Pull Request Checklist

See the METplus Workflow for details.

[x] Review the source issue metadata (required labels, projects, and milestone).
[x] Complete the PR definition above.
[x] Ensure the PR title matches the feature or bugfix branch name.
[x] Define the PR metadata, as permissions allow. Select: Reviewer(s) and Development issue Select: Milestone as the version that will include these changes Select: Coordinated METplus-X.Y Support project for bugfix releases or MET-X.Y.Z Development project for official releases
[ ] After submitting the PR, select the :gear: icon in the Development section of the right hand sidebar. Search for the issue that this PR will close and select it, if it is not already selected.
[ ] After the PR is approved, merge your changes. If permissions do not allow this, request that the reviewer do the merge.
[ ] Close the linked issue and delete your feature or bugfix branch from GitHub.

georgemccabe commented 5 months ago

I made a few fixes in your branch to fix a few errors I encountered. There were a few minor inconsistencies in a few of the XML files (exists used instead of exist, test_dir not included) that were just ignored in the perl version but caused a crash in the python version. This is good because it caught some bugs where tests weren't doing what they were supposed to do!

UPDATE: I found/fixed the issue. There was a tab at the end of the line before the output file line in the XML file.

I ran into a weird issue that I can't figure out what is happening. When I run:

./python/unit.py ./xml/unit_ref_config_lead_12.xml

TEST: pcp_combine_wrf_3hr_09_12 fails. I see that the command is output correctly, but the log from MET shows that the output file path is not included.

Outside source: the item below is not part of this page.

The rows come from 4 hidden closed curves, with some noise, and rows from the same curve form a group. Each curve winds through 6 dimensions. The rows are also pushed far along 4 directions, which tell nothing about the answers.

natalieb-noaa commented 5 months ago

This looks great! I made a few suggestions in-line. I have not yet run this locally, but I plan to do that shortly. Also, I think it would be good to update the automated tests to run using this new version so we can review any differences through the GitHub Actions workflow run for this PR. I can make those changes to this branch.

Thanks for the feedback, updates, and fixes! I'll take a look at your comments and commits...

And if it'll be quick for you to update the automated tests to use this, please go ahead and do that! (EDIT: just saw that you already did, thanks!)

JohnHalleyGotway commented 4 months ago

I'm sorry for the very long delay on this.

I tried out these commands today on seneca in /d1/projects/MET/MET_pull_requests/met-12.0.0/beta5/MET-feature_2717_convert_unit.pl_to_unit.py.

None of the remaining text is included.